Były chwile euforii, potem beznadziei, grozy, tragedii. Były chwile wielkiego zwątpienia i złości. Był niemalże płacz i zgrzytanie zębów, ale...udało się i teraz unoszę się "...30 cm ponad chodnikami..."!!! A mowa oczywiście o mojej pierwszej w życiu patchworkowej kołderce vel "Poczforku".
Kanapkowanie odbyło się bez większych problemów. O dziwo!! Tyle, że agrafki okazały się być nieco za małe i się umęczyłam :) Potem pikowanie... no cóż...ramię maszyny dało radę, gorzej z moją cierpliwością!! Po konsultacjach z
Bee jednak jakoś poszło, ale czy równo...hmmm. Lamówka być miała inna, zwiększenie też miało mieć miejsce, ale efekt jest jaki jest i o dziwo, zadowala! Ba! Duma mnie rozpiera, mimo pełnej świadomości błędów i niedociągnięć.
Bałam się lamówki, a szczególnie rogów. Przyszykowałam się w osprzęt do prucia i nazbierałam nieco tej mojej marnej cierpliwości, a okazało się, iż na próżno. Wszystko bowiem poszło całkiem gładko i tu myślę najbardziej sprawdziła się moja walking foot.
Ludzie mówią "Klient nasz pan!" Więc z obiektywem łapałam reakcję Klientki.
Wydaje się być zadowolona, choć noce już nam się nieco przydusznawe zrobiły, nawet na takie lekkie, bawełniane kołderki jak "Poczfór" :) Ale jak jest, to spać pod nim trzeba i kropka!

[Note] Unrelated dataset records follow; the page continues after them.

Below is a small trained network, with its code and all its weights. Each question gives an input and a class and asks what happens when units are switched off, that is, made to give their printed mean instead of their output.

import numpy as np


def w(rows, s, z=0):
    codes = np.array(rows[::2]) - 128.0
    scale = np.full(codes.shape[1], s)
    scale[-1] = z or s
    return codes * scale


def f(y):
    return y / 2 * (1 + np.tanh(0.7978845608 * (y + 0.044715 * y**3)))


def log_softmax(a):
    a = a - a.max(-1, keepdims=True)
    return a - np.log(np.exp(a).sum(-1, keepdims=True))


def net(x, mask):
    res = np.array(x, float).reshape(1, 3) / 4 @ E
    y = f(res @ A[0][:, :-1].T + A[0][:, -1])
    res = res + np.where(mask, y, B[0][:, -1]) @ B[0][:, :-1]
    return log_softmax(res[-1] @ U[:, :-1].T + U[:, -1])


A, B = {}, {}
E = w([
[150,254,71,100,93],'x0',
[102,200,157,238,211],'x1',
[252,106,135,235,8],'x2',
],0.0066)
A[0] = w([
[128,114,127,95,100,56],'neuron 1',
[140,147,125,167,171,158],'neuron 2',
[109,132,121,94,152,101],'neuron 3',
[109,125,106,151,120,142],'neuron 4',
[114,131,123,94,150,96],'neuron 5',
[149,111,158,114,141,112],'neuron 6',
[145,200,81,106,111,2],'neuron 7',
[160,69,125,15,57,123],'neuron 8',
[120,155,127,190,154,99],'neuron 9',
[158,135,143,151,86,81],'neuron 10',
[172,122,113,187,65,104],'neuron 11',
[90,134,132,105,147,123],'neuron 12',
[142,227,134,93,91,34],'neuron 13',
[103,132,136,93,173,136],'neuron 14',
[118,1,140,171,174,24],'neuron 15',
[124,113,119,99,99,72],'neuron 16',
[100,136,125,73,184,138],'neuron 17',
[136,98,139,189,80,129],'neuron 18',
[116,165,156,221,190,128],'neuron 19',
],0.016,0.0024)
B[0] = w([
[117,144,110,160,128,147],'neuron 1',
[112,125,102,171,109,158],'neuron 2',
[170,104,132,126,146,162],'neuron 3',
[137,136,128,139,129,130],'neuron 4',
[169,114,128,130,142,157],'neuron 5',
[127,142,141,128,103,134],'neuron 6',
[59,174,184,78,123,169],'neuron 7',
[91,139,55,252,100,254],'neuron 8',
[106,123,72,168,116,164],'neuron 9',
[172,115,128,95,153,169],'neuron 10',
[209,91,137,88,171,214],'neuron 11',
[171,110,123,108,143,166],'neuron 12',
[36,145,199,68,113,178],'neuron 13',
[204,117,137,116,133,183],'neuron 14',
[21,202,204,32,112,210],'neuron 15',
[106,124,117,159,121,148],'neuron 16',
[208,89,127,103,150,206],'neuron 17',
[192,98,131,99,160,195],'neuron 18',
[100,127,69,222,88,207],'neuron 19',
],0.025,0.011)
U = w([
[131,125,25,216,129,247],'0',
[251,73,115,85,204,50],'1',
[76,179,190,65,142,80],'2',
],0.011,0.0014)

Each question gives the input, the list of numbers given to net, and the class t.
The units are the neurons (one row each of A and B). Each row of codes is followed by its name. A weight is (code - 128) times the scale printed after its matrix; where a second scale follows, it is the last column's (A, B and U).
mask holds one flag per neuron, in row order. A switched-off neuron (its flag False) gives its mean, the last column of its row in B, instead of its output. The means were averaged over made-up inputs and are rounded, as every weight is.
A unit's drop is (log p(t) with every unit on - log p(t) with that unit switched off) / (log p(t) with every unit on - log p(t) with every unit switched off).
The circuit of an input: a set's keep is (log p(t) with only the set's units on - log p(t) with every unit switched off) / (log p(t) with every unit on - log p(t) with every unit switched off). Starting from the 12 units with the biggest drops (on a tie, the unit counted first), units are removed one at a time, each time the one whose removal leaves the highest keep (on an exact tie, the one counted first), for as long as the keep stays at least 0.8.
circuit, biggest first: the units of the circuit, biggest drop first
unit that matters most: the unit with the biggest drop
top k neurons: the k neurons with the biggest drops, biggest first
drop of u: that unit's drop, to one decimal
input [7,-6,-6], class 2: unit that matters most => neuron 13
input [5,-1,-6], class 1: top 2 neurons => [neuron 17; neuron 15]
input [-8,-7,1], class 2: top 2 neurons => [neuron 15; neuron 19]
input [6,1,-5], class 2: top 3 neurons => [neuron 13; neuron 7; neuron 11]
input [-7,5,-3], class 2: top 2 neurons => [neuron 15; neuron 8]
input [-2,-7,-7], class 0: top 3 neurons => [neuron 8; neuron 11; neuron 18]
input [6,-1,-6], class 1: top 4 neurons => [neuron 17; neuron 15; neuron 14; neuron 3]
input [7,5,8], class 1: top 2 neurons => [neuron 11; neuron 15]
input [-3,-2,-2], class 2: top 2 neurons => [neuron 19; neuron 11]
input [-1,1,2], class 1: top 4 neurons => [neuron 8; neuron 15; neuron 19; neuron 13]
input [1,1,3], class 1: top 2 neurons => [neuron 8; neuron 15]
input [0,-7,-5], class 0: drop of neuron 8 => 7.3
input [-8,-3,6], class 2: drop of neuron 15 => 3.1
input [-2,-2,3], class 1: circuit, biggest first => [neuron 19]
input [-2,2,3], class 1: drop of neuron 8 => 4.0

Zawsze nózię sobie można odkryć :)
A z innej beczki to zakupiłam sobie dziś Burdę Kids. Póki co to mój numer pierwszy w życiu. A powód?
... mam mocne postanowienie wziąć się za szycie właściwie, ale czy i kiedy skorzystam...hmmm. Miliony linii na wykrojach póki co działają na mnie jak lustro na Bazyliszka, zawsze jak się za bardzo zbliżę, więc póki co leży i pozuje na kołderce.
A tu ostatnie zdjęcie pt. "Creepy little creature and her quilt"
Mierzy to to 100cm x 120cm, wielka bestia nie jest, ale satysfakcja jakby był 220 x 220 :)
Miłego tygodnia!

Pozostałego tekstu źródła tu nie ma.